I hope you’ll share with me where St. Francis’s life has spoken to you. I feel so fortunate to get to come close to some of the complex ways that doing justice for people and animals can be intimately connected.
Resource Round-Up
Are you the parent of a child/children under ages 0-12? “Dr. Dana Kennamer and Dr. Jennifer Schroeder, faculty at Abilene Christian University who study children’s spiritual formation, are doing a study, entitled “Listening to Parents,” that examines (1) parents’ perceptions of their children’s spirituality and (2) what they believe is essential for faith development.” You can learn more and participate in this study here. (The researchers here are friends of one of my dear colleague’s from the Godly Play equity world, which is all I need to know to trust their work!)
No one does supplemental content like the publishing team behind Glenys Nellist’s books, and this time we’ve got liturgy. Timed to go with her new book Gathered at the Table and the upcoming World Communion Sunday, they’re shared this simple liturgy. The activity kit for Gathered at the Table is also available now. The pictures from her baptism book are a favorite in my parish’s Prayground.
I’ve shared a few other resources from ReFocus Ministry, and I’m consistently impressed by their view of children’s place in our communities.

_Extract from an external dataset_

A small network was trained on made-up records. Each row is its average activation on records with the value named, seen along a few directions.
Values that are neighbours, or in one group, have similar rows; names and order tell nothing.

I’m looking forward to checking out their new free family discipleship toolkit on the theme of loving your neighbor.
Look, I don’t have any big desire to promote Amazon, but I also know we need to be realistic about our program budgets. Amazon Big Deal Days are October 8-9 so make your wish list and cross-check it when the deals launch. I did a lot of back-to-school shopping for my program during the summer Amazon Prime event, but I know a number of my colleagues missed that July shopping window. If you get ready now, you can grab what you need quickly and at steep discounts in a few weeks!
I hope we’re all finding our rhythms as our programs get settled for the season. What do you need next to stay rooted in this work? I think I’m finally slowing down instead of flying off in all directions, and it’s a good feeling.